だからその命令が下ったとき、ほんの少しだけほっとした自分がいた。キングストン弁の開放による自沈。敵の手にかかることなく、帝国海軍の駆逐艦として潔く死ねという命令。戦う力など何一つ残されていない今の自分には、最高の最期ではないか。
ただ一つの未練を除いては。
彼に初めて会ったのは、駆逐艦『照月』が進水した日だった。艤装員として機関科に配属された彼とは、気が合ってよく話をした。艤装が終わり竣工してからは、彼は正式な機関員として『照月』の配属となった。
いつから彼のことを好きになったのかはわからない。もしかしたら最初からだったかもしれない。気が付くと、いつも彼と一緒にいるようになっていた。
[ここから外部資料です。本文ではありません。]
50 stands for zero in the data rows.
Here are some rows, each followed by its group. Rows of different groups can look alike.
47 64 47 25 50 24 46 49 59 68 40 45 56 50 38 51 42 49 60 55 68 45 81 64 d
51 41 54 61 47 75 37 33 62 58 53 47 45 62 48 74 85 58 41 51 47 46 42 36 e
52 40 34 43 57 24 39 41 46 38 46 64 52 43 49 30 53 45 54 81 31 75 44 41 f
42 46 53 51 50 63 49 39 46 69 75 43 54 45 25 64 52 51 32 43 55 56 46 40 g
55 40 43 49 68 31 42 43 49 37 46 86 41 62 56 33 52 47 48 71 55 84 45 42 f
53 42 45 47 47 56 48 50 49 43 50 45 49 58 49 47 45 47 45 32 28 34 46 46 h
49 44 49 77 47 80 36 47 50 47 57 47 55 36 57 68 78 57 40 58 31 40 42 37 e
35 71 47 38 48 42 52 45 54 43 37 48 51 59 33 49 31 54 57 49 56 43 81 59 d
50 42 46 63 47 69 45 39 59 62 53 45 44 56 54 68 72 51 37 48 38 44 42 35 e
46 44 89 70 50 54 50 42 48 69 79 46 52 38 15 56 54 60 22 40 49 41 43 36 g
48 39 60 49 50 73 50 38 47 73 87 46 48 59 22 70 44 54 51 57 25 54 44 37 g
53 45 43 52 47 51 45 55 47 35 53 46 50 52 65 58 40 47 37 45 43 50 50 50 h
62 43 41 41 70 48 44 39 47 49 49 83 47 47 42 21 62 42 59 76 59 80 46 38 f
54 43 40 53 47 57 45 47 48 48 51 47 51 46 50 45 51 50 39 55 55 52 46 48 h
50 42 46 67 46 62 38 49 61 65 54 46 44 47 43 65 71 55 45 51 43 59 43 39 e
41 76 71 48 44 30 95 89 52 23 38 50 53 55 69 43 47 38 40 42 41 39 46 95 i
56 40 45 39 46 42 42 51 43 43 51 44 46 41 61 38 39 42 33 56 68 38 51 49 h
50 43 33 45 48 47 55 47 43 38 38 43 50 44 49 33 45 47 77 40 68 59 44 44 j
53 38 52 63 48 77 42 39 57 53 48 45 46 62 55 58 78 64 47 43 48 51 42 37 e
49 52 42 36 49 22 53 54 45 39 40 50 51 48 69 33 33 47 73 58 37 39 45 59 k
56 37 38 57 68 29 43 41 50 42 43 83 36 45 46 37 62 45 40 86 32 74 45 41 f
51 35 52 56 47 76 44 44 60 61 48 47 46 66 43 78 67 61 56 56 51 47 45 39 e
47 54 65 52 54 66 47 30 48 63 86 44 52 58 38 72 47 55 57 55 58 63 46 40 g
61 42 51 62 44 51 53 41 48 66 63 51 49 70 56 55 52 48 45 45 44 36 45 34 e
57 35 31 39 54 45 50 43 42 47 37 44 42 53 44 39 51 49 62 51 60 60 45 45 j
56 40 45 54 47 60 37 37 59 64 56 46 48 42 41 75 85 51 54 61 61 49 45 37 e
40 71 48 39 45 37 48 49 58 39 38 44 61 43 34 67 34 50 60 42 49 51 72 57 d
37 64 42 38 48 36 47 54 56 36 45 48 59 46 48 52 57 49 61 38 75 38 77 65 d
55 39 36 31 51 28 55 49 47 43 37 45 53 57 39 36 40 44 54 48 43 58 45 48 j
54 44 38 45 46 44 40 51 50 54 48 47 52 55 66 49 40 50 38 39 59 43 48 47 h
46 83 72 33 45 48 93 99 53 41 36 49 50 58 71 38 52 43 52 47 34 28 49 89 i
44 61 49 43 48 47 47 55 58 35 40 47 49 25 39 53 47 46 60 43 57 33 75 65 d
48 48 66 59 52 53 47 45 45 81 81 47 51 59 27 86 50 49 38 50 43 32 45 37 g
52 45 42 42 47 45 44 49 50 54 55 44 51 40 62 52 43 49 59 61 53 34 52 47 h
77 44 36 29 51 60 50 49 48 41 50 46 52 41 65 55 36 43 37 43 34 45 43 37 h
57 48 39 64 46 51 48 51 46 46 55 45 54 37 79 53 43 50 24 44 52 43 51 49 h
50 31 49 80 47 75 41 51 60 71 48 45 48 57 51 69 76 60 45 58 49 59 43 36 e
45 90 88 39 47 28 94 92 54 40 37 49 52 38 83 42 39 42 33 51 43 37 46 86 i
42 50 47 47 51 37 48 60 48 53 42 45 54 45 77 30 31 46 80 40 60 48 47 62 k
52 34 54 66 46 59 37 40 57 59 48 44 47 55 39 58 75 56 34 46 56 33 42 37 e
49 42 51 73 48 61 45 39 59 69 48 43 44 54 47 51 74 62 47 57 40 55 41 40 e
55 40 45 49 46 48 44 50 48 61 52 47 44 56 66 64 33 47 34 47 46 49 50 43 h
38 72 46 33 46 41 48 47 54 35 40 45 52 33 34 45 36 43 57 34 67 38 76 60 d
45 58 45 46 46 40 56 62 46 33 43 49 58 38 62 34 47 46 60 51 23 38 46 58 k
64 38 44 52 81 41 37 45 50 51 50 86 44 33 41 40 69 44 46 88 56 88 45 38 f
57 37 39 45 60 45 41 42 48 53 42 64 48 58 53 26 47 52 42 63 49 78 45 42 f
41 65 45 32 46 55 49 51 53 36 40 45 54 26 48 48 41 43 53 39 50 27 76 67 d
46 57 47 40 50 37 52 58 45 33 40 47 51 57 63 42 44 50 73 32 36 49 47 63 k
43 90 92 39 47 33 99 99 50 46 35 49 58 57 68 34 64 49 47 49 54 39 47 88 i
42 62 41 40 50 42 44 44 55 42 40 47 48 51 48 53 48 40 86 48 74 43 75 67 d
52 36 44 67 47 75 41 46 57 57 49 49 43 54 57 62 77 53 45 35 37 44 39 39 e
56 42 38 41 63 33 40 40 46 26 48 77 41 53 40 35 53 39 45 62 52 74 42 43 f
66 36 56 66 47 66 38 35 45 69 71 45 39 39 70 65 70 50 44 41 48 46 43 40 e
41 96 85 41 47 45 98 92 50 50 40 50 66 50 69 37 33 45 48 42 44 49 50 89 i
42 62 46 45 47 44 48 58 49 32 38 48 50 59 56 32 39 52 66 31 60 27 47 58 k
59 56 39 58 47 58 43 57 47 39 52 47 50 63 63 47 40 51 39 54 42 50 49 42 h
60 34 37 44 55 42 60 47 42 46 36 46 44 53 40 39 49 52 94 34 44 83 45 38 j
55 41 49 72 47 60 49 33 58 61 51 45 49 36 52 56 86 60 27 48 42 43 43 34 e
49 40 49 70 46 60 42 50 63 62 44 47 46 61 58 59 83 62 43 52 54 56 40 36 e
52 35 54 78 45 77 43 46 60 71 50 46 49 59 47 70 81 62 33 56 61 44 46 37 e
51 42 56 39 50 74 51 45 47 85 79 45 41 38 26 60 50 58 59 57 55 51 44 38 g
48 40 72 63 50 81 47 45 46 67 86 45 52 58 31 80 62 59 37 41 66 55 45 39 g
55 46 45 60 49 51 43 41 61 78 48 47 47 88 56 60 90 56 50 53 41 64 46 38 e
56 39 40 34 49 40 54 36 47 40 41 46 41 34 48 31 36 49 55 60 41 66 44 44 j
71 46 52 69 46 50 44 49 48 65 63 46 48 58 72 56 71 51 41 42 45 35 42 40 e
55 40 51 69 45 69 37 38 56 48 55 45 43 60 50 65 81 52 48 48 35 40 45 37 e
57 39 37 55 59 35 39 50 47 56 45 66 46 49 49 40 59 39 45 58 50 61 46 45 f
44 54 42 41 49 42 49 61 45 35 36 44 49 48 64 36 48 47 60 34 58 48 48 56 k
45 50 49 50 48 40 54 62 46 36 38 47 50 49 59 35 38 49 54 47 50 63 44 60 k
48 51 45 46 49 34 49 62 47 37 38 49 49 51 67 38 39 49 65 48 43 54 45 63 k
46 54 48 45 47 38 50 58 48 55 37 46 46 63 51 46 43 51 56 36 33 31 47 60 k
42 69 44 32 46 43 47 58 58 36 40 45 52 39 40 60 50 46 56 72 65 50 76 62 d
47 43 76 59 54 80 46 46 45 88 85 45 43 39 29 73 48 60 53 50 56 43 46 40 g
50 50 32 33 50 39 54 38 44 35 40 46 47 52 37 32 36 48 47 44 47 68 44 42 j
51 39 37 52 54 49 35 53 48 38 41 67 45 59 41 40 59 43 57 59 54 82 45 45 f
48 39 45 68 47 69 45 41 64 58 52 45 49 53 54 59 76 55 40 35 49 34 43 33 e
52 42 47 55 46 60 45 53 49 54 50 46 52 46 74 52 37 43 43 57 40 27 47 46 h
62 45 38 48 50 47 44 51 49 37 52 46 60 48 60 61 34 51 40 37 60 47 48 49 h
54 33 36 37 68 48 46 34 50 37 50 73 46 51 46 39 54 48 48 68 55 69 39 47 f
53 31 41 26 55 42 54 40 44 25 34 45 44 63 47 33 44 43 51 39 51 56 45 43 j
38 68 41 47 47 45 48 58 57 54 38 45 53 40 44 68 42 38 65 38 45 41 78 70 d
41 65 49 49 46 38 52 60 56 34 42 48 45 49 37 57 41 42 56 34 51 37 78 63 d
65 42 51 60 44 40 36 42 47 64 63 45 41 52 68 56 51 58 40 56 48 43 46 32 e
42 72 52 33 45 47 46 50 59 47 48 49 54 59 35 69 45 38 41 40 64 38 79 56 d
51 31 35 55 61 32 37 45 49 43 45 65 49 41 51 35 57 42 42 77 42 71 44 41 f
49 55 46 36 45 35 51 57 45 43 41 46 51 56 55 36 39 45 70 35 49 46 47 58 k
47 64 52 42 48 47 57 67 45 35 40 48 45 48 64 32 34 50 55 52 35 35 46 59 k
47 43 58 49 53 71 51 40 46 75 82 44 51 60 30 74 42 51 53 57 43 64 46 41 g
39 49 86 74 52 75 53 45 50 65 80 44 52 50 21 70 50 61 45 39 48 53 47 39 g
Which 4 groups are nearest to each row below, nearest first, going by the distance to the centre of the group?
44 51 40 38 50 44 47 60 50 37 39 47 49 50 61 45 43 47 73 52 60 41 45 68: k d j h
50 45 52 78 47 62 43 39 59 49 48 47 52 59 66 49 80 62 32 55 58 55 45 34: e h f g
62 46 46 63 48 41 43 57 44 54 53 47 52 46 69 52 52 54 28 55 50 52 49 48: h e k f
56 33 46 65 46 64 49 37 59 51 47 48 50 57 54 59 65 49 51 45 63 43 42 40: e h j g
49 41 49 70 45 69 49 44 56 49 50 44 39 68 62 57 80 60 39 51 54 60 43 39: e h g f
56 42 45 52 76 45 34 37 48 25 44 85 52 50 54 37 61 50 37 81 58 77 42 44: f j h e
52 38 40 58 62 36 47 43 47 39 45 62 46 57 65 30 45 47 54 79 48 99 47 40: f j h k
66 41 43 43 75 45 43 41 48 52 49 88 41 46 53 22 57 46 38 99 56 92 46 41: f j h e
57 43 37 51 73 38 46 44 50 43 46 86 47 46 47 33 60 46 45 70 46 71 43 38: f j h k
43 89 71 42 45 43 99 94 48 30 37 51 59 42 48 46 55 43 43 45 47 52 46 92: i k d h
65 37 57 80 45 55 47 36 46 69 66 46 45 52 62 53 56 49 48 44 63 39 46 41: e h g k
Which 4 groups are nearest to each row below, nearest first, going by the average distance to the group's rows?
46 66 45 42 48 49 44 46 54 32 40 44 56 61 28 64 48 46 72 35 52 56 75 59: d k j h
41 89 73 25 45 35 99 90 49 37 38 49 49 37 65 25 47 46 47 41 53 40 49 89: i k d h
43 86 77 37 45 49 97 95 48 47 39 51 68 41 68 31 48 47 29 63 52 40 49 85: i k d h
42 68 47 40 48 47 46 50 57 33 44 51 50 47 38 57 46 47 61 57 75 33 83 58: d k h j
53 39 43 64 46 68 47 44 54 66 52 46 43 70 38 63 88 62 34 60 59 41 44 37: e g h f
Which 4 groups are nearest to each row below, nearest first, going by the distance to the group's nearest row?
44 51 42 35 50 40 42 56 51 35 40 47 51 40 55 27 46 46 59 55 50 50 49 62: k j h d
Which 5 groups are nearest to each row below, nearest first, going by the distance to the centre of the group?
39 67 49 45 47 46 53 58 51 53 43 46 57 48 22 53 48 47 61 40 65 49 76 65: d k j h g
A new table starts here, with new groups. Each row is followed by its group. Groups can overlap.
42 38 41 50 62 44 40 53 37 69 47 41 48 42 43 46 37 53 50 58 59 66 51 48 flag
41 44 42 39 65 40 38 59 59 62 41 39 56 40 44 54 51 42 45 55 66 63 59 42 flag
41 45 37 47 69 32 39 58 51 63 45 37 47 41 39 40 44 38 47 58 60 60 62 35 flag
44 46 44 45 54 37 41 55 51 58 50 31 42 38 39 40 38 29 40 62 53 62 55 40 soap
43 53 51 52 49 43 39 52 41 57 41 42 66 46 40 44 47 48 46 57 55 59 62 46 flag
42 60 54 49 59 41 38 57 70 74 42 34 51 46 39 39 39 00 50 52 64 63 57 40 harp
84 83 39 32 40 73 73 41 34 60 48 62 46 87 77 75 53 48 58 55 55 39 23 48 bean
43 61 44 47 54 36 40 63 51 62 45 48 64 47 43 55 39 65 47 53 62 63 53 40 harp
41 39 46 54 66 33 40 53 38 71 56 44 44 45 43 54 42 67 34 55 63 64 59 36 soap
49 38 50 63 64 65 39 61 65 46 46 41 52 43 40 39 46 46 43 45 50 53 54 54 soap
39 54 48 55 66 49 38 56 65 64 43 29 50 47 41 41 39 41 56 59 51 50 52 44 harp
49 35 48 57 46 36 48 47 58 41 57 66 17 34 46 52 65 61 42 42 34 22 55 46 iron
99 53 62 20 41 34 31 55 39 44 31 67 62 54 89 58 42 43 65 66 59 76 46 54 fern
50 39 71 60 70 67 44 51 46 26 50 64 71 39 38 29 51 54 52 33 36 37 50 55 vine
36 50 45 52 64 39 40 52 65 65 45 40 55 35 42 46 43 52 47 63 57 45 58 43 flag
49 68 55 61 68 64 47 59 48 27 55 59 67 45 37 46 54 47 61 30 40 35 64 49 vine
94 73 44 20 37 58 73 45 26 47 36 64 64 66 69 75 56 47 51 57 62 57 25 49 bean
40 65 37 47 60 32 41 52 66 51 53 45 38 39 45 48 42 58 56 50 59 57 69 47 vine
39 57 51 50 51 41 40 59 55 66 40 30 64 48 44 43 46 52 45 61 64 62 59 45 harp
36 66 50 45 38 39 39 56 52 66 45 41 59 44 47 44 42 43 50 68 64 63 55 40 harp
44 46 44 50 64 53 41 55 38 55 41 36 58 43 41 40 38 27 48 52 60 61 60 37 flag
48 38 46 49 63 59 37 62 49 52 36 42 55 49 37 44 52 43 52 63 58 41 64 48 flag
45 61 34 50 59 46 38 57 61 56 38 36 51 37 51 46 49 50 47 60 59 69 62 44 harp
42 64 43 54 51 28 40 58 51 62 57 34 45 39 42 49 44 47 41 64 57 63 75 40 soap
43 44 40 46 65 38 39 59 71 63 51 38 34 38 38 43 44 42 53 58 55 68 59 44 soap
47 54 46 46 16 68 76 44 50 48 64 60 50 57 71 59 43 56 43 44 50 37 25 54 fern
38 48 40 54 60 41 42 43 51 61 44 38 33 36 39 49 44 63 47 66 54 60 65 43 soap
40 48 37 37 21 69 76 63 48 50 49 56 58 54 75 49 48 62 43 37 62 60 33 59 fern
53 38 51 40 23 63 76 46 37 47 69 52 53 55 63 55 46 66 40 27 46 43 28 58 fern
63 77 76 39 40 61 75 51 38 22 45 70 67 84 44 68 64 39 95 21 41 46 37 56 iron
71 80 37 24 35 66 67 40 37 61 44 74 55 81 76 80 55 44 70 43 55 41 29 56 iron
44 51 46 56 61 31 39 56 72 60 61 53 34 39 39 52 45 47 51 63 50 60 53 48 vine
45 27 38 49 56 54 41 60 76 62 55 41 44 39 46 46 40 68 51 56 57 54 64 39 harp
45 62 41 58 49 50 35 57 13 60 35 36 67 48 43 37 39 79 51 55 61 64 61 36 harp
52 47 47 46 35 69 76 47 68 59 53 49 59 57 76 54 43 40 39 29 55 39 38 52 fern
47 49 52 49 64 45 37 58 69 58 32 48 50 45 41 42 36 22 56 59 52 73 64 42 flag
34 38 44 51 59 44 33 52 50 57 48 35 56 45 38 46 38 36 49 65 46 59 65 44 flag
46 48 59 56 61 28 39 50 61 73 47 34 29 43 45 39 48 60 45 52 63 62 65 41 soap
53 39 44 61 40 39 46 44 47 46 67 66 19 38 48 43 65 58 47 51 27 16 52 46 iron
40 48 45 46 28 64 76 59 46 48 45 53 55 59 81 48 47 68 38 55 58 57 39 56 fern
45 53 51 47 24 74 76 33 50 56 68 55 57 68 76 59 38 67 52 45 56 46 43 57 fern
52 42 60 70 53 47 50 39 60 43 64 71 26 40 44 43 71 51 39 51 41 22 56 62 iron
62 63 67 39 52 66 72 51 34 21 52 62 63 68 51 46 51 51 83 19 48 46 36 56 iron
53 59 46 47 32 70 73 51 41 47 55 57 55 49 79 49 46 65 44 58 58 76 32 54 fern
41 52 45 52 24 59 75 46 37 53 56 60 51 49 63 67 47 63 38 46 58 26 25 59 fern
44 42 45 50 46 47 43 58 43 67 48 37 74 44 46 46 39 55 54 57 60 49 66 39 harp
59 74 76 45 44 66 69 52 37 22 46 65 66 83 51 57 59 47 36 19 39 44 24 62 iron
54 53 52 61 19 51 57 31 50 43 64 71 29 44 42 47 62 59 42 52 27 12 66 58 bean
41 42 52 66 53 24 47 44 67 37 55 54 24 40 45 50 59 52 43 52 40 46 57 46 iron
38 35 43 52 59 32 38 61 64 62 39 40 50 43 51 41 46 65 48 54 65 56 58 43 flag
48 38 54 65 49 20 47 41 56 42 67 64 20 41 44 50 68 53 54 47 40 27 56 54 iron
43 41 56 65 65 61 39 59 49 33 45 39 57 47 36 45 45 53 38 63 47 44 58 49 soap
44 52 56 50 62 37 40 61 53 61 37 36 55 45 40 48 46 71 51 63 52 57 65 40 flag
49 41 66 63 64 64 41 49 37 30 52 50 63 42 38 38 55 60 45 60 45 40 60 52 soap
42 38 52 59 64 52 40 50 57 63 40 37 46 45 40 52 44 54 44 53 46 71 70 43 flag
38 30 54 59 53 38 46 45 51 35 67 56 23 43 44 43 52 59 43 53 26 42 68 40 iron
38 46 41 49 59 43 41 54 36 65 61 37 57 37 45 44 42 67 50 56 60 57 66 41 soap
38 40 56 45 56 36 39 59 44 74 61 35 64 46 41 42 42 39 51 56 63 53 55 42 harp
87 75 45 40 30 62 74 55 30 60 41 63 69 92 71 77 55 37 53 34 47 61 25 61 iron
36 49 45 52 57 36 41 52 59 63 49 23 61 46 39 46 40 64 50 56 56 52 62 42 harp
44 46 42 52 59 53 39 52 51 61 39 36 58 46 42 47 42 50 45 52 57 43 67 44 harp
37 43 51 46 60 45 40 56 57 59 27 37 57 44 39 44 39 63 56 58 58 53 53 39 harp
40 48 60 63 51 31 47 41 70 44 69 55 29 42 46 52 58 45 40 65 45 49 61 66 iron
40 59 47 53 62 46 38 55 67 65 45 36 40 40 41 42 46 18 48 57 58 59 62 45 soap
90 71 38 21 22 62 71 40 36 63 60 65 56 63 87 81 53 45 68 37 56 56 29 50 bean
52 34 51 72 46 34 46 37 65 49 68 62 28 45 48 51 65 47 49 44 37 16 61 59 iron
39 49 53 43 23 65 75 45 49 37 68 51 60 60 75 55 45 58 37 36 54 53 32 54 fern
75 68 46 31 27 63 68 34 43 68 41 68 68 88 73 79 56 43 57 36 49 49 26 59 iron
37 45 42 52 61 41 42 61 69 67 42 44 50 48 46 49 42 47 54 58 57 49 61 41 harp
39 51 46 50 60 40 43 49 26 55 39 29 48 41 44 49 44 62 54 51 61 52 63 45 harp
42 55 47 55 59 38 38 55 61 64 41 30 40 36 50 51 40 38 52 52 56 66 63 41 harp
55 40 48 56 62 68 38 49 46 39 40 41 60 44 41 48 48 53 48 57 52 51 62 54 soap
46 26 40 48 48 51 37 56 88 65 41 32 57 50 46 41 37 32 47 61 54 59 67 37 harp
59 39 53 62 44 34 50 38 60 44 68 65 25 36 44 59 68 45 47 31 31 17 51 56 bean
38 54 57 48 39 64 80 48 40 44 30 54 59 61 84 42 45 62 45 42 47 52 38 49 fern
40 53 50 47 27 69 75 58 51 55 45 51 56 58 78 51 47 63 39 45 54 50 36 57 fern
43 60 61 66 62 62 40 43 54 24 47 44 62 37 37 45 48 53 41 58 38 41 61 52 soap
39 26 50 58 50 28 44 39 53 48 69 63 25 37 42 44 65 64 42 54 41 32 54 54 iron
35 49 44 38 28 61 72 40 48 51 53 57 60 53 67 57 50 68 48 39 58 42 29 58 fern
59 61 67 48 54 61 54 57 50 25 56 70 74 47 42 34 52 45 53 18 35 47 30 64 vine
48 70 64 60 62 61 47 30 39 31 51 60 57 46 40 38 70 50 51 17 35 38 48 45 vine
40 41 44 62 63 43 41 53 62 53 61 55 35 37 43 56 48 56 46 61 45 44 67 44 vine
59 63 71 45 33 60 69 54 30 30 43 66 74 81 60 59 52 47 86 21 37 34 28 57 iron
89 73 40 19 39 63 75 45 33 68 41 63 57 96 71 82 59 39 57 48 53 52 21 53 bean
38 41 53 45 60 37 37 52 68 70 46 40 43 50 40 43 43 57 43 58 62 60 58 46 flag
53 47 47 61 70 63 36 62 44 42 35 40 49 41 36 44 48 49 44 59 45 51 55 50 soap
57 68 70 52 35 69 67 50 35 23 54 70 74 71 52 40 62 46 66 14 37 49 38 53 vine
53 37 70 61 56 64 52 42 44 28 45 57 77 38 40 41 61 43 44 25 41 39 50 61 vine
70 80 61 19 28 62 69 47 14 50 31 72 52 86 62 82 55 36 76 45 49 60 18 58 iron
45 36 35 44 60 35 38 60 59 61 48 39 35 38 44 49 37 54 50 71 52 53 59 52 vine
Group harp spreads out most along one direction. Which 3 other groups' directions of most spread are closest to that one, closest first?
flag vine soap
Which 4 groups are nearest to each row below, nearest first, going by the average distance to the group's rows?
60 33 50 64 46 51 45 40 55 49 69 67 17 40 49 54 57 55 59 48 26 21 63 47 iron vine soap flag
Which 5 groups are nearest to each row below, nearest first, going by the average distance to the group's rows?
38 37 60 64 52 36 42 46 50 39 67 62 21 42 42 51 63 52 37 58 36 40 66 50 soap flag vine iron harp
56 75 74 43 50 64 66 48 48 24 42 68 66 61 43 37 61 49 49 24 45 44 34 56 vine fern iron soap bean
42 26 45 43 60 38 33 57 62 62 42 35 44 43 45 46 43 42 52 64 60 61 62 46 flag harp soap vine fern
39 48 51 64 50 36 44 56 47 40 62 46 31 38 41 54 55 68 48 56 44 50 55 55 soap flag harp vine iron
40 41 54 58 63 23 37 54 68 37 72 45 29 44 43 48 58 45 48 68 44 57 60 46 soap flag harp vine iron
Which 4 groups are nearest to each row below, nearest first, going by the distance to the centre of the group?
49 26 68 64 63 65 36 51 49 27 53 59 62 48 41 43 52 50 47 58 48 37 61 56 vine soap flag iron
49 35 54 60 48 42 44 48 61 41 66 56 31 38 41 57 58 51 50 50 37 66 70 51 soap vine flag iron
Group iron spreads out most along one direction. Which 3 other groups' directions of most spread are closest to that one, closest first?
bean vine flag
Which 3 other groups have their centres nearest to the centre of group iron, nearest first?
vine bean fern
Which 3 other groups have their centres nearest to the centre of group harp, nearest first?
flag soap vine
Which 4 groups are nearest to each row below, nearest first, going by the distance to the group's nearest row?
39 46 42 61 49 22 39 59 66 42 48 52 26 41 42 46 50 38 48 59 49 54 59 52 iron vine soap harp
94 76 48 12 46 58 73 53 35 65 51 61 54 90 70 83 58 32 65 57 56 74 26 58 bean iron fern vine
64 70 58 36 52 68 72 51 41 20 39 76 68 82 61 85 55 41 70 33 51 52 22 58 iron vine bean fern
Which 5 groups are nearest to each row below, nearest first, going by the distance to the centre of the group?
45 39 35 51 54 46 39 56 64 64 44 33 60 44 39 50 37 54 38 60 62 62 56 44 harp flag soap vine fern
53 34 57 66 38 30 49 40 44 37 67 67 23 38 46 47 74 48 48 59 29 18 53 57 iron vine soap bean flag
82 63 55 14 23 65 27 52 39 38 28 51 52 68 84 58 49 46 66 74 58 89 35 58 bean fern iron harp flag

人間と艦魂の恋が叶わないというのは、頭では理解しているつもりだった。しかし、自分の気持ちに嘘をつくのはもう限界だった。だから、この作戦が終わったらこの想いを伝えるつもりだった。
その結果が、これだった。艦は轟々と燃え盛る炎に包まれ、味方による救助活動も思うように進んでいない。彼が生きているのか死んでいるのかすら、わからなかった。
朦朧とした頭は、すでに思考するという行為を放棄していた。だから、最初はその声にすら気づいていなかった。
「――き……るづき、照月!」
はっと意識を取り戻したとき、目の前にあった顔を見て涙がこぼれそうになった。
「……し、少尉……! ご……無事で……した……か……」
「無理するな、しゃべらなくていい」
ずっと想い続けた、愛しい人。いつの日か本当の意味で隣に立ちたいと願った相手の姿が、そこにはあった。
「……お願いします……最後……に……私の願いを聞いて……ください……」
「なんだ、なんでも聞いてやるぞッ! だから死ぬな!」
ここまで来て、果たしてこの気持ちを本当に伝えていいのかという疑問が生まれた。艦魂と人間は絶対に結ばれない、その言い伝えは果たして本当なのだろうか。
逡巡して、覚悟を決めた。
「……私は――」
九月の日差しは残暑と呼ぶにはまだ強烈な熱射を有していた。雲一つない青空から降り注ぐ光は、東京湾の海面に反射してきらきらと輝いている。
そんな穏やかな波に揺すられるとある艦は、つい最近就役したばかりの最新鋭艦だった。
「護衛艦『てるづき』機関科勤務を命ぜられ、本日着任しました!」
とある若い士官が、この最新鋭護衛艦に着任したのだ。すらりとした身長と非に焼けた健康的な肌を持つ、なかなかの好青年だった。
別の士官とともに、この新しい艦内を見て回ることになった。二人は機関室を出る。
その時、一人の女性士官とすれ違った。なんとなく、青年士官は振り返る。
彼女もまた、こちらを振り向いていた。